And you know, for years agriculture was bio-averse. Nobody wanted to even say that there were microorganisms in the soil because you were afraid they were gonna eat your carrot or something. But now everybody is celebrating the fact, you know, that there’s a soil microbiome… and the human microbiome. I mean, come on, this is, this is total change! We are celebrating the fact that we share the Earth with these million and million and billion little organisms.
Dave Chapman: Our mutual friend Will Brinton has said that basically the last 80 years of soil science and human nutrition have almost entirely supported the observations of Albert and Louise Howard. Yeah, and that they do have a more elaborate explanation for why things work. We’re learning more about the soil microbiome and the human microbiome, but [those observations] actually say: yeah, this was right. It’s a, that’s a beautiful thing. But at the same time
Eliot Coleman: Even though it was right, it was going against a major industrial and major money making system. And boy, when you’re up against that level of of power, it makes it a very difficult battle to win. And, you know, chemical agriculture has had the ability to get more propaganda out there.
I remember back when I started, they were running trials where they had a conventional – or chemical- acre and an organic acre field, side-by-side out in the Midwest. And on that [conventional/chemical acre] they did everything and used every chemical and every pesticide. And over here, they did nothing, just nothing, you know. Maybe spread a little manure and well, it was so blatantly prejudiced.
And yet they were presenting that as if this was proving something. I mean, you ran into enough of those things and you lost faith almost a hundred percent in what was passing at the time for agricultural science.

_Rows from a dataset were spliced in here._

Each row is a point on a tangle of strands that fork and nearly touch. The rows are in no order.
Points whose rows are less than 141 apart are linked; no others are. Some points are linked to none.
J_842: [-36  41  10 -22   7  10  27  -4   0  38  39 -20 -20 -63 -12  -7  -7  54
  22  -5  -9 -65  12]
J_608: [-18  -8  51  31 -43   0  27  -6  34  39  80 -27 -13   0  -3  13 -46  28
 -36  17 -70 -27  37]
J_148: [ 45  -4 -43  16 -64  -1 -31  15  49 -19 -32  28  16  63   3  21 -87 -38
  22   1  17   2 -13]
J_196: [-48  14  -7 -15  -4 -18   1  10   6  57 -31 -39 -19 -30 -88 -32  53  60
 -75  71 -47  -8  -7]
J_839: [  4  51 -17   3 -46  -1  29  -1   8  36  40  30  -9  10  12   6  20  -2
  70 -17  27  19  42]
J_192: [ 71 -11   2 -14 -32 -60   7  21   2  10  52  22  31  62  48 -46 -84  10
   9 -22 -12 -35  32]
J_642: [ 15 -80 -43  60   3  34 -10 -27 -22 -23 -16  45  34  68   5  -2  33 -29
  45 -58  23  73 -30]
J_312: [ 44 -41 -20  21  71  32 -30 -25  31 -51 -74   3  24 -17  14  10  20 -42
  23 -45   7   3 -20]
J_786: [ -5  22 -21  58  -7 -48   1  51 -10   1   0   1  18  -3 -69 -43  26   4
   1  36   0  60  13]
J_833: [-30   2  22 -14  53  15 -27  20 -76 -15  13  -1 -38 -42 -10  -9 -12   8
 -27  15   4 -41 -29]
J_244: [ 22   2 -45  26  27   7 -48 -43  51  13 -50 -10  14  -7   6  56  72  -4
  23 -28 -28  68  11]
J_213: [ 75  38  -2  44  41 -25  -7  14   5 -41 -18  17  24 -13 -10 -73 -25  -4
  33 -17  59 -60 -13]
J_913: [-17  22   1 -30  -3   9   9 -37 -23   5  13  47   6  30  65  17  38  -1
 -31 -81  44  -1 -11]
J_368: [ -5  26 -33 -24 -24 -77  -6  24 -33 -13  17 -11  33  32  26  20 -31  12
  -7 -17  31  41   0]
J_851: [-82  33  51 -39 -11  -1   0  54 -52  25 -13  36  -9 -19 -31 -51   5 -25
 -73  22 -14 -60 -22]
J_528: [ 10 -13 -21   2   2   7 -44  33 -20 -74 -54  29  -6 -31 -78  -8 -18 -44
  80  32  50  27 -38]
J_484: [-89  36 -11   9  69  22 -23   9 -14  -3 -21 -14  -6 -31   4  36   6  25
 -69 -34  -8  25  -3]
J_912: [-27  -9  12  19 -68  12 -32  62   5 -18   1  13 -20   5 -39 -30 -33 -15
 -41  59 -20  -9  16]
J_812: [  2  -7  63 -12  99 -12  51 -19  -7 -17   0 -32  -4 -25 -15  64  29 -29
  15 -50 -10  25   4]
J_477: [ 44  -3   0 -34 -54 -10 -18  31  16  26  35  58   1  61  83 -53 -40   4
  11 -21 -14 -42  67]
J_863: [ 68 -13   1 -45   2  -8  15 -62  10 -26  17  -8 -25   6  28  28  15  49
 -44  -5  34   6 -28]
J_870: [-56  33 -51  41 -45  23   6  17  80  50  26  16 -37 -10  13 -13   7 -41
  65  56 -28  31  65]
J_497: [-31  30 -15 -62  44  50  23 -46   2  43  -7 -14 -35 -43  -4  37  14  62
   0 -29  -1 -44  15]
J_178: [-30 -12 -54  46  37  -4 -36  -2 -21 -17  11 -40  46 -15  35   3 -22   7
  39 -28  -2 -20  12]
J_538: [-85  51  19 -14 -39   8  15  70 -52  18  -9  57 -15 -14 -32 -28  27 -29
  -2  10  16 -11  23]
J_894: [-29   5   0  -1 -80  53 -43  26  21  12   6  39 -29  25  38   4 -30 -39
 -23  14 -31 -26  34]
J_232: [ -4 -30  26 -26 -42 -45  12  58   0  11  72  -5   5  14  -1 -19 -65  19
  38  35 -55   6  65]
J_459: [ -1 -15 -42   3  16  44  15 -34 -32  -5 -36  48   4  41  52   5  63   7
  -1 -99  56  25  28]
J_848: [ 39   1 -88  53  -5  27 -52 -35  46  25 -49 -15   8  25  15  33  21  10
  42   6 -22  38  22]
J_823: [ 40 -14  43 -11  40 -38  19 -10 -41 -25  18   6  12  -5 -19  31 -23 -40
  55   5  34  26 -49]
J_704: [  2  -9  10  12   7 -72  25  39 -52 -18 -28 -19  20  16 -75  -9  27   5
 -55  50  19  60 -31]
J_941: [ 35  -2  12 -32 -47 -53  13 -31 -24  35 103   3 -19  50  48 -17  11  43
 -17 -39 -32   5   9]
J_712: [-84  17  67 -15  55  21   2  33 -38  -2 -24   5  -3 -60 -47 -11   7 -40
 -27  11   0 -37 -39]
J_518: [ -9 -35   3 -34  16  58  43 -70 -26  17  47  47 -34   1  26  31  50  33
  -3 -58  22  15 -14]
J_888: [ 13   1  68 -18 -15 -33 -35 -21  15  32 -18   5  10  -3 -21  41  27 -63
 -17  39 -35  30 -70]
J_500: [ 28 -23 -11  -1 -35 -50  16 -18 -41  19  85   7  27  76  69  -5 -48  24
  -5 -46  -9 -10  24]
J_979: [ 13  18 -23 -18  35  51 -29 -30  20  13 -59 -30 -27 -38  16  42   5  33
  -6  -1   1 -47  16]
J_164: [ 11 -60 -26  14  27  73  38 -29 -37 -35 -47   9   4  28  41  -3  22  13
  25 -86  74 -29  35]
J_387: [-37  40  52 -54   2 -21  58 -15  20  27 -11 -19  14 -40 -17  -5  10  18
 -24   7  16 -55 -22]
J_936: [-10  12 -76  64 -13  50 -19  12  59 -50 -16 -14 -23 -14 -21 -20 -25  10
  34  50  35  12  33]
J_995: [ 41 -30  44 -74  83  44  41 -41  -1 -53 -19 -32 -65 -20  26  32   9 -20
 -52  -2  -1  16 -31]
J_717: [-55  19 -14  -4 -22  10  23  26  30  33 -18 -28  -1 -51 -68 -11  29  32
   8  74 -38  -1   6]
J_336: [ 74   7 -13 -24  48   6  -9 -15 -14 -39 -26  18 -20 -28   3 -22  13  11
  33 -17  62 -37 -11]
J_866: [ -1  34  31 -15 -13 -34  23 -24   7  62  -9 -64 -40   5 -51  17  25  73
 -69  33 -39  -3  15]
J_179: [ -1   0  -9 -18 -63 -51  39  63 -11  -4  22 -12  23  -7 -37 -37 -22  19
  32  59   6 -18  38]
J_643: [-67 -36 -46   2  47  31 -21 -36  -1  21  18 -24  25 -40  30  15  24  20
  54 -25 -44 -15 -25]
J_425: [  6  -1   1  34  -4 -45 -31  16  44  -3  43 -16  50 -43  -5 -29 -28 -20
  48  24 -48 -22 -22]
J_21: [-75   9  20  12  35  39 -35 -40  33  43   2 -25  17 -53   8  51  -1 -20
   7  -9 -65 -21 -25]
J_598: [ 13   8  81 -15  40 -25  33 -29  38 -30 -15 -83  36   6  29  56 -35 -24
 -49  24  12   5 -48]
J_229: [ -2 -23  -5 -48  95  37   3 -13 -32 -45   3  -9 -54 -75 -22 -16  11  34
  -3   2   4 -13 -46]
J_441: [-58 -78 -25  48 -10  59  -1 -31 -23 -17 -27  -7  56  42  65  -2  10  -4
  -4 -60  22   6 -17]
J_15: [-41   8  53 -29  90  12  37  21 -25 -68 -12  -3 -33 -32 -15 -11  20 -16
 -89 -36  23  38 -24]
J_304: [ 17   4  11 -14   2 -22   2  37 -70 -27   0  24  -5 -10 -55  13  -6 -37
  79   8  56  30 -15]
J_550: [ 85 -72  20 -20  73  38   5 -38  12 -64 -42  -9 -22   5  12  37  -1 -50
 -15 -38   2   7 -32]
J_400: [-10 -11  24 -64  95  43  21 -41   3 -28 -13 -60 -44 -56   8  38  -5  26
 -36  24 -19 -17 -44]
J_835: [-50  30 -59  67 -32  49  26  28  39  -1  19 -21 -36  -4   5  -3 -27  11
  40  42  11  22  73]
J_322: [  30    2   21   12 -108   -8   12   31   39   29    5   41   13   23
  -53   15   -2  -42   24   66  -16   50   12]
J_670: [-18  47 -54   9 -43 -12  -8   8  50  44  29   8  -1   2  35 -30  29   8
  66   1 -31  -7  61]
J_752: [ 27 -36  10 -26  19  27  30 -78 -21  14  40 -25 -40  24  33  56  20  53
 -35 -26  -2   2 -16]
J_940: [-70  21  -2   3  -3 -29 -13  27 -15  -2  19 -25  28  -6  20  42 -14   1
 -49 -12 -14  51  -7]
J_118: [  3  18 -75  22  33 -58 -11  16 -22 -47   3 -25  44  21  18  -3 -51  27
  18 -52  53  27  -1]
J_446: [-11 -43 -23 -38 -69  25 -29 -14 -23  56  27  41  14  55  95 -40  11 -12
  32 -36 -32 -44  29]
J_502: [-24 -24  20  51  21  53 -36 -38  28  14 -20  13  27 -11  24  52  10 -53
  -4 -29 -31 -13 -31]
J_16: [  55  -42  -46  -21  -64   -1  -55   27   17  -21   -7    6   -9   38
   26  -14 -102    3    4   40  -31  -25   19]
J_20: [ 50  12  63   5  51 -50  26  -9  -2 -29 -21 -41  37  20 -29  30 -53 -44
  10  24  28  19 -60]
J_489: [-58 -21 -23 -64 -68  30 -47  12   3  39  50  54 -20  17  71 -10  -1  -1
 -26 -11 -61 -10  22]
J_607: [-71  -7  -2  -2  72  39   5   1 -15 -66 -11   1 -15 -16  22  24  11   8
 -68 -68  33  31   4]
J_664: [ -4 -15 -43  40   2  82  -6 -27  16 -14  12  27 -26 -21   7 -35  14  42
   3  -5   5 -45   2]
J_521: [  56   32   52  -43   -1 -109   25   11  -57   46   -2  -30    1   40
  -20  -59   23    0  -18   46   -9  -35  -21]
J_564: [ 21  -3 -29  55 -13 -43  -5  15  26 -16  34  -1  40   2 -40  -4 -15  -6
  52  12  -7  59 -19]
J_138: [-84  26  31  11 -29  37  51  43 -16   6  26  33 -12 -25 -48  34   7 -22
  34   6  21  20  21]
J_492: [-14 -37 -10  45   8  85 -24 -45 -18  26 -49  -2   9  39  52  36  11 -12
 -25 -41  -4 -33   0]
J_804: [ 64 -11   6 -36  48 -49  15 -15  -6 -67 -14 -41   1 -10  -6 -40  -4  38
 -45  54  50  21 -69]
J_600: [-20  -7  44  25 -44 -26   5  31  60  41  69 -10   3  10   2 -24 -33  13
   5  17 -95   7  82]
J_935: [  4   5 -57  46   9  47 -43  11  16 -63 -28  35 -20 -15 -35 -41   0 -23
  78  18  37   9  -7]
J_965: [ 54   5  -2 -53 -61 -68 -12 -13  29  22  70   6 -21  36  39 -58   6  61
 -35   6 -38 -22  25]
J_57: [ 48   7  24  44  49 -32 -12  23 -38 -27 -36  12 -12  16 -42 -10   8 -11
 -62   2  28  48 -27]
J_260: [-34 -87 -29  55 -61  53 -17 -14 -33  28 -30  24  54  72  55 -36  16 -36
  41 -47  10  31 -19]
J_32: [-42   4  26  21 -85  -2  40  48  22   4 -20  30  14  12 -61  28  16 -56
  20  48  27  44  11]
J_392: [ 37  10  -6   7  43  12 -25  -8  33 -22 -66  16   4 -16 -25  31  48 -35
  18 -36  15  52   9]
J_996: [ 20  16  65  19  94 -14  13   2 -20 -33 -21   6 -29 -14 -28 -28  41  -7
 -99 -18   5  23 -31]
J_343: [ 14 -25 -25  -8 -48   9 -73  37  13 -27  -9 -18 -21  -3   2 -14 -65  16
 -47  67 -28 -18   2]
J_810: [ 46  32  29  50  28 -42   8  -1  10   8  20 -30  22 -22  -4 -23 -23   5
  11 -10  -5 -48  -2]
J_930: [-13  30  26  29  -5  27  33 -42  28  62  37 -34 -43  -4 -24  28  11  59
 -41  -2 -56  -4  25]
J_933: [  5  13  85  -4  -7   4  41 -12  27  -8 -13 -35  16 -18 -10  37 -18 -15
 -58  34  23 -34 -19]
J_88: [ 18  -5  38 -35 -84 -55 -37  10  36  46   6  25  30  21  -3  15   4 -65
   0  32 -60  36 -21]
J_309: [ 77   7   0 -22 -60 -39  11 -50  50  -4  44  -5  -5  15  16 -21  -2  57
 -57  25  13  -1 -29]
J_735: [ 22  -3  10 -46 -53 -87  59  48 -43  31 -14 -12  28  23 -49 -46   2   2
   7  67   0 -59  16]
J_733: [ 23  49 -38 -56  -7 -77 -58  35 -54  31 -34  17  -2  -9  -1 -25  41 -10
  28   9   6  24  -9]
J_534: [ 28 -20 -13  -3  67  57  21 -14 -30 -47 -21  25 -21 -21  19 -22  17  17
  33 -66  65 -53  19]
J_512: [ 53 -13 -81  69 -55  29 -42  -7  65  14 -40  11  11  65  23  -5 -43 -24
  43  22  -9  11   9]
J_515: [ 26  27  -3  12   5   9 -15  13  14   3 -53 -29 -10 -48 -46  15   9  18
   8  46   5 -15  11]
J_742: [-21  13 -12  -2 -40   4  11 -14   2   0  46  53  35  14  42   3  20 -28
  31 -45  34  -7   5]
J_42: [-27  47  48   6  17 -49  47  32 -58  50 -17 -26  22 -38 -65   1  27 -18
  49  13   4 -38  34]

A fork is a point with three links, a tip a point with one. Leave the first point through the second and follow the links. Name the first fork or tip that comes.
J_368; J_118 -> J_642
J_15; J_996 -> J_913
J_304; J_823 -> J_521
J_848; J_244 -> J_888

Name the points in between on the shortest way along the links from the first point to the second, in order.
J_564; J_304 -> J_425 J_810 J_213 J_336 J_534 J_164 J_459 J_913 J_742 J_839 J_670 J_870 J_835 J_936 J_935 J_528
J_863; J_446 -> J_309 J_965 J_941 J_500 J_192 J_477
J_643; J_425 -> J_178 J_118 J_368 J_940 J_484 J_607 J_15 J_996 J_57 J_704 J_786 J_564
J_995; J_888 -> J_400 J_229 J_833 J_712 J_851 J_538 J_138 J_32 J_322 J_88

Dave Chapman: Yeah, I think that most civilians just don’t understand the enormity of the industrial complex that we’re dealing with here. I loved that when… I didn’t love it, but it was so interesting when Chellie Pingree spoke at the Thetford rally. And she said that the food industry spends I think $330 million a year lobbying to change the minds of people in Congress. And she said, “Remember that’s more than the defense industry!” Yeah, just to give you a sense of what we’re up against.
Eliot Coleman: Well, the fact Dave, that even though I think from everything I’ve read and the books in my library and books all over the place, that the quality of food and people’s diet is the key to human health and happiness.. it’s so undeniable. And yet the government still allows junk food to be created and sold everywhere.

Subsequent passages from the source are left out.